▶ [Required action]:
Only the lines from the one containing "-0.51 -0.35 -0.41]" through the one containing "0.84 -0.09 -1.05" should be printed, exactly as they appear below, with both ends included.

▶ [Data under study]:
+ + + + +
Known rows, with every way that one mark hangs from another
{voso {kofar zibu} {sepifet zalab}}: [-0.95 -4.41 -0.64  1.37  4.63 -0.95 -0.26  1.52  1.49 -0.90 -0.78  2.17
 -1.71 -0.33  1.60 -2.15  0.18 -1.37]
{sepifet {kofar zibu} voso {zalab beri}}: [-2.08 -1.32 -3.56 -0.76  2.75  0.26 -1.11  2.83  1.59  1.31 -0.80 -2.28
 -3.07 -1.88  1.57 -0.51  0.56  2.93]
{kofar sepifet zibu}: [ 2.75 -3.03 -1.25 -1.38  0.24  1.01  0.32  2.05  0.79 -0.97  0.96  2.48
 -0.11 -2.81 -1.72  0.33  0.81  1.10]
{beri zalab}: [-0.08 -2.65  0.03 -1.17  0.24 -1.43 -0.25  0.40 -0.63 -0.73  2.05  1.76
 -0.82  0.90  1.52 -0.36 -0.50 -1.13]
{zibu kofar {sepifet voso zalab}}: [-2.52 -2.42  2.31  1.56 -1.64 -1.05 -1.22  0.99  3.50 -0.80 -2.14 -2.61
 -1.84  0.18 -0.16 -2.27  1.27 -1.34]
{zibu {kofar {voso {sepifet {zalab beri}}}}}: [-4.36 -3.94  2.09 -0.86  1.77 -0.73  0.25  2.54  1.22  0.74 -4.31  0.52
 -2.24  1.60  0.83  0.19  0.63 -2.86]
{voso {kofar zibu} sepifet}: [-0.10 -3.84 -0.98  0.28  2.45 -0.42 -0.11  1.07  2.01 -0.32  1.55  1.77
 -1.31 -1.05  1.39 -0.97 -0.71 -1.77]
{sepifet {kofar zibu} {zalab beri}}: [-0.36 -1.62 -3.01  0.20  4.44  0.11 -1.53  3.31 -0.24  1.13 -0.95 -1.57
 -2.05 -1.41  1.55 -0.43 -0.49  2.43]
{zibu {sepifet kofar voso}}: [-0.05  0.25 -0.06 -0.07 -2.75  0.37 -2.34  0.68  2.93  0.03  0.87 -2.56
 -1.37  0.68  0.51 -1.69  1.45 -1.52]
{sepifet {kofar zibu} voso}: [-0.28 -1.80 -4.14 -0.62  0.24  0.85 -1.28  1.55  2.64  0.06  0.20 -1.31
 -0.45 -2.24  0.91 -1.27  0.13  0.86]
{kofar {sepifet voso {zalab beri}} zibu}: [-0.41 -2.62 -1.63 -2.46  0.87  0.52  0.61  2.53  1.62  0.47 -0.09  0.29
 -3.75 -2.92 -1.28  0.75  1.82  3.44]
{sepifet {voso {kofar zibu}} {zalab beri}}: [-2.41 -0.57 -2.54 -0.39  3.37 -1.12 -1.87  1.61  1.58  1.12  0.44 -2.18
 -3.93 -2.70  1.59 -0.38  0.13  3.02]
{voso {kofar {sepifet zalab}}}: [-0.64 -0.21  0.32  0.47  2.60 -0.60 -3.02  2.33  0.97 -1.20 -0.12  0.78
  0.11 -1.50  0.82 -1.14  1.88  0.00]
{zibu {kofar sepifet voso}}: [-0.82 -2.16  1.14 -1.47 -2.24  0.73 -2.42  3.14  2.17 -1.31 -2.29  0.89
  1.81 -1.18 -0.94  0.60  1.15 -2.30]
{voso kofar}: [-0.71  1.35 -0.61  0.75  1.41 -0.82 -2.66  0.43  0.85  0.16  1.42 -1.07
  0.10 -1.03  1.92 -0.51 -0.35 -0.41]
{kofar voso {zibu {sepifet zalab}}}: [ 1.84 -2.50  1.15  0.43  0.65  0.12 -1.77  1.97 -0.10 -2.41 -3.21  1.19
 -1.32  1.13 -2.39 -0.83  0.73 -2.18]
{voso {kofar {zibu {sepifet zalab}}}}: [ 1.50 -1.86  0.47  2.37  2.91 -1.23 -2.88  1.68  0.89 -1.57  0.12 -0.56
 -2.13 -0.44  0.31 -2.09 -0.10 -0.56]

Rows
[-1.25 -4.35 -1.86 -0.52  4.72  0.24  0.82  2.84  0.91  1.38 -1.08  0.71
 -3.21  0.15  1.77 -0.78  0.26  0.14]
{voso {sepifet {kofar zibu} {zalab beri}}}
[-1.54 -3.22  1.29  0.81  0.84 -0.09 -1.05  2.94  1.94 -1.05 -2.51  0.47
  0.66 -1.67  0.47 -1.17  1.32 -0.47]
{zibu {kofar {sepifet zalab}}}
[-1.45 -2.29 -3.39  0.44  2.15  0.53 -1.44  1.90  2.23 -0.48 -1.63 -1.23
 -0.71 -1.61  1.14 -2.21  0.78  0.86]
{sepifet {kofar zibu} voso zalab}
[-1.68  0.20 -1.03  0.40  2.12  0.47 -3.22  2.55 -0.20 -1.00 -4.04 -0.43
  1.58  1.68  0.87 -1.19  1.49 -2.29]
{sepifet {kofar voso} zalab}
[ 0.01 -1.55  0.25 -0.69  0.00 -0.62  0.05  1.17  1.34  0.38 -0.03 -1.33
 -5.52 -0.61 -1.18 -0.29  0.79  1.96]
{kofar {zibu {sepifet voso {zalab beri}}}}
[ 0.29 -0.08  0.97  0.93  0.35  0.14 -3.91  2.45  0.33 -1.62 -3.37 -0.42
  0.04  2.74 -0.21 -1.51  1.90 -3.72]
{zibu {sepifet {kofar voso} zalab}}
[-2.07  1.83  1.30  0.24  0.47 -1.79 -2.89  0.88  2.02  0.93  1.09 -3.38
 -4.81  0.35  0.99 -0.72  1.51  0.74]
{zibu {sepifet {voso kofar} {zalab beri}}}
[-2.00 -2.89  1.97 -0.69  1.35  0.00  0.96  0.93  0.25 -1.33 -4.27  3.00
 -0.65  3.13 -0.42 -0.62  2.07 -3.90]
{kofar {voso {sepifet zalab}}}
[-2.06  0.85 -1.20 -0.90  2.90  0.19 -2.97  3.00 -0.67  0.83 -3.07 -1.52
 -0.97  1.34  1.03  0.34  1.26 -0.62]
{sepifet {kofar voso} {zalab beri}}
[ 0.38 -4.53 -0.10 -1.73  0.32  0.67  1.35  1.13  0.93 -1.20 -1.77  3.85
 -0.67  0.58 -1.19  0.18  0.59 -3.26]
{kofar {voso sepifet} zibu}
[ 1.82 -2.11  0.06 -0.52 -2.77  0.09  0.01 -0.03  2.50 -0.87  1.06 -0.60
 -2.86 -0.90 -1.76 -0.92  0.48  0.04]
{kofar {zibu {sepifet voso}}}
[-1.32 -0.86  0.27 -1.12 -0.51  0.51  0.06  1.15  2.00 -0.99 -1.23  0.91
 -1.01 -0.96 -0.92 -0.74  3.48  0.64]
{kofar {sepifet voso zalab}}
[-1.87  0.97 -1.63  0.11  3.32 -0.28 -1.82  2.46 -0.48  1.56 -1.14 -2.33
 -1.64  0.62  2.23 -0.19  0.48  1.36]
{sepifet kofar {zalab beri}}
[ 0.91 -2.54 -1.43  0.61  3.38 -0.35 -2.50  2.95  1.14 -1.63  0.23  1.35
 -0.43 -3.03  0.54 -1.31  1.13  0.76]
{voso {kofar {sepifet zalab} zibu}}
[ 0.29 -1.49 -1.74 -0.70  3.85 -0.44 -2.46  3.65  0.59  0.24  1.00  0.42
 -2.53 -3.38  0.70  0.35  0.71  2.62]
{voso {kofar {sepifet {zalab beri}} zibu}}
[-0.67 -5.05  0.35 -0.61  2.36  0.54  1.29  1.63  0.45 -1.74 -4.20  4.01
 -0.97  1.25 -1.17 -0.70  1.09 -3.02]
{kofar {voso {sepifet zalab}} zibu}
[-3.13  0.80 -0.90  0.95  1.91 -1.21 -2.61  0.31  2.06 -0.48 -0.70 -1.80
 -1.17 -0.51  1.70 -1.69  1.35  0.15]
{sepifet {voso kofar} zalab}
[ 0.82 -2.88  0.52  0.45 -0.65 -0.27 -0.05  0.60  2.08 -1.51 -1.14 -0.46
 -3.16 -0.31 -1.70 -1.78  1.16  0.10]
{kofar {zibu {sepifet voso zalab}}}
[-3.22 -1.39  2.26  0.24 -1.17 -1.30 -1.08  1.49  3.00  0.89 -1.22 -3.71
 -4.26  0.09  0.25 -0.56  0.84  0.60]
{zibu kofar {sepifet voso {zalab beri}}}
[-2.72 -4.44  1.85 -0.86 -0.69 -0.09  0.05  1.59  2.42 -0.51 -2.85  1.49
  0.47  1.26  0.41  0.01  0.23 -4.99]
{zibu {kofar {voso sepifet}}}
[-0.42 -0.33  0.77 -1.51  1.51 -0.04  0.02  2.29 -0.31  0.61 -0.37  0.81
 -2.33 -0.79 -0.46  0.97  2.05  2.33]
{kofar {sepifet {zalab beri}}}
+ + + + +
▶ [Task result]:
  0.10 -1.03  1.92 -0.51 -0.35 -0.41]
{kofar voso {zibu {sepifet zalab}}}: [ 1.84 -2.50  1.15  0.43  0.65  0.12 -1.77  1.97 -0.10 -2.41 -3.21  1.19
 -1.32  1.13 -2.39 -0.83  0.73 -2.18]
{voso {kofar {zibu {sepifet zalab}}}}: [ 1.50 -1.86  0.47  2.37  2.91 -1.23 -2.88  1.68  0.89 -1.57  0.12 -0.56
 -2.13 -0.44  0.31 -2.09 -0.10 -0.56]

Rows
[-1.25 -4.35 -1.86 -0.52  4.72  0.24  0.82  2.84  0.91  1.38 -1.08  0.71
 -3.21  0.15  1.77 -0.78  0.26  0.14]
{voso {sepifet {kofar zibu} {zalab beri}}}
[-1.54 -3.22  1.29  0.81  0.84 -0.09 -1.05  2.94  1.94 -1.05 -2.51  0.47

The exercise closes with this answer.